Théoneste Bagosora, who died in 2021 after being sentenced to thirty-five years in prison by the ICTR, and Laurent Serubuga “have long considered themselves the legitimate heirs of the regime, writes the DGSE. Their retirement, pronounced in 1992 by President Habyarimana, when they hoped to obtain the rank of general, was the source of heavy resentment. According to the association Survie, which lodged a complaint in 2001, Laurent Serubuga is accused of “having been one of the actors in the planning of the genocide, in particular of having organized ‘civilian self-defense’ “. The investigation has been closed since May 2017.
Eugène Rwamucyo
After a complaint filed by the SCRC in 2007, Eugène Rwamucyo, 63, was returned in October 2020 to the assizes for his participation in the genocide of the Tutsi. The former Rwandan doctor, who claims his innocence, is accused of having participated in meetings of genocidal leaders in Butare, in the south of Rwanda in 1994, and he is also suspected of having directed the burial operations of civilians.

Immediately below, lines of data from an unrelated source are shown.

In the data rows, zero lies at 4.5, halfway between 4 and 5.
Some points, one per row:
[2 4 5 4 2 6 3 3 3 3 6 6 8 3 7 3 5 4 5 4 7 4 3 4 3 5 5 5 4 7 4 3]
[4 4 4 5 4 4 6 3 5 2 4 2 3 9 3 5 5 5 4 5 5 4 5 8 5 6 4 3 8 5 3 3]
[3 6 4 5 5 3 6 3 4 4 3 4 4 4 4 4 5 4 4 4 2 5 4 6 5 3 4 4 4 6 2 3]
[8 4 3 3 6 7 4 4 7 3 4 2 2 8 2 7 3 6 2 4 9 5 6 5 9 7 5 3 6 3 9 3]
[3 4 5 5 2 3 3 3 4 3 4 6 6 2 8 2 4 4 7 4 3 4 4 5 3 5 6 5 6 9 3 6]
[5 4 5 5 4 4 3 5 3 9 3 7 7 2 7 2 5 4 5 4 4 4 3 4 4 2 5 4 3 6 2 5]
[5 5 5 5 4 2 9 3 5 4 2 3 4 6 4 4 4 4 3 3 3 7 5 8 6 4 3 4 6 3 5 5]
[4 4 4 4 5 4 6 5 4 4 3 4 3 5 5 6 5 4 4 4 4 4 4 6 5 3 5 3 3 5 3 5]
[3 5 6 5 3 3 6 6 3 4 4 5 4 4 6 5 5 4 5 4 2 4 4 5 4 4 4 4 7 4 5 9]
[2 3 4 4 2 3 3 3 3 2 4 4 9 3 4 2 6 4 7 6 6 4 3 5 4 4 7 4 6 9 3 7]
[7 5 4 4 5 9 3 6 3 7 5 5 7 5 7 3 5 4 4 4 6 5 5 3 3 2 3 4 3 4 1 3]
[6 5 5 4 5 4 7 7 7 5 6 3 2 4 3 7 5 5 3 5 2 2 4 4 4 8 3 5 3 2 6 2]
[3 4 4 4 5 4 6 7 5 4 4 4 4 8 5 8 4 4 3 4 5 6 6 5 4 2 4 3 6 3 4 4]
[6 4 3 3 5 6 5 4 6 3 4 2 2 9 2 8 3 5 2 5 9 6 6 5 6 6 4 4 6 2 7 4]
[3 4 5 5 4 4 3 4 3 3 5 6 5 3 4 4 5 4 5 5 5 4 4 4 3 4 4 5 5 7 3 5]
[6 4 4 3 6 6 6 4 5 3 4 2 2 9 3 7 3 6 2 4 9 3 6 5 6 6 4 4 5 2 9 4]
[5 5 4 3 9 5 6 8 5 6 3 4 4 5 5 9 4 5 2 3 4 9 4 4 5 3 3 3 4 4 6 3]
[2 4 5 6 2 3 3 2 4 2 3 4 9 4 4 2 6 4 9 8 4 2 4 6 4 7 5 6 3 9 4 6]
[4 4 3 3 8 4 8 6 5 4 3 2 4 9 3 9 4 5 2 3 9 6 5 4 6 3 4 3 5 4 3 4]
[7 5 3 4 8 4 4 5 6 3 3 3 3 5 4 4 4 5 3 4 6 5 7 4 6 6 5 4 2 5 4 4]
[4 4 5 5 3 4 3 4 3 4 5 6 8 2 4 2 5 4 6 5 3 4 3 3 3 3 5 6 6 8 3 3]
[4 4 4 6 3 3 4 5 4 4 6 3 3 3 5 5 4 4 5 3 2 3 4 5 4 5 5 5 4 5 7 9]
[3 4 4 4 3 3 3 4 3 7 5 7 8 2 6 2 6 4 5 4 2 4 4 3 4 2 6 4 3 6 3 4]
[2 5 5 5 3 4 3 3 3 4 6 5 9 3 5 4 7 4 5 6 3 4 3 3 3 2 5 5 2 5 5 3]
[5 4 6 5 3 7 3 3 5 3 6 5 5 3 6 3 4 4 6 5 7 3 3 3 3 5 4 6 5 3 2 3]
[5 5 5 5 4 2 9 4 5 4 2 3 4 5 4 4 4 4 3 3 3 7 5 8 6 4 3 4 5 3 5 5]
[4 5 5 4 3 4 4 4 5 2 7 4 2 4 4 6 4 4 5 7 2 1 3 2 3 6 6 9 4 2 9 4]
[6 6 7 6 2 4 4 4 8 2 9 4 2 3 2 3 5 5 6 9 1 1 3 2 3 9 5 7 4 1 9 2]
[6 4 2 3 9 9 7 5 7 3 3 2 3 9 5 9 3 5 2 3 9 7 8 6 7 5 4 2 2 3 4 6]
[3 5 4 5 4 4 3 4 3 5 5 9 7 2 7 2 5 4 6 5 3 3 4 4 3 3 5 4 4 7 3 4]
[5 5 5 5 6 5 3 6 5 4 6 4 4 4 3 3 5 5 5 5 4 4 5 3 3 5 3 5 3 3 2 2]
[9 5 4 3 7 8 4 6 9 6 9 4 2 4 3 6 3 6 2 4 4 3 5 3 5 4 3 5 3 1 3 3]
[6 4 3 3 5 5 5 5 6 4 3 3 3 9 3 7 3 6 2 4 9 5 7 5 6 3 5 4 3 2 3 4]
[3 4 4 5 3 4 4 3 3 5 4 6 9 4 4 3 5 4 5 4 6 5 4 4 4 3 6 4 2 9 2 4]
[2 3 5 6 2 3 2 2 4 2 2 3 9 4 4 2 6 4 9 9 4 2 4 6 4 7 5 6 3 9 4 6]
[4 5 3 3 9 5 9 4 5 3 2 2 4 8 6 8 4 5 3 4 6 6 6 5 7 4 3 2 7 6 3 6]
[3 5 3 4 6 5 6 4 5 3 3 2 3 8 3 5 5 5 3 5 8 5 6 8 6 4 4 3 9 4 6 4]
[4 4 3 4 4 9 6 5 5 2 6 3 4 5 4 7 4 4 3 4 4 1 5 3 4 5 4 5 1 6 5 7]
[4 5 4 4 5 4 5 4 5 3 5 3 3 4 4 5 4 4 5 6 2 2 4 3 3 4 6 7 3 3 5 4]
[7 5 5 5 4 4 6 4 7 4 6 4 3 3 3 4 4 5 4 4 3 2 3 4 4 6 4 5 3 3 3 3]
Then 24 other points, each followed by its number:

Doctor at the Maubeuge hospital (North), he was suspended in October 2009 and then dismissed when the management of the establishment learned that he was the subject of an international arrest warrant issued by Rwanda. He was arrested six months later in the Paris region when he had just attended the funeral of Jean-Bosco Barayagwiza, co-founder of RTLM. The date of his trial at the assizes has not been set.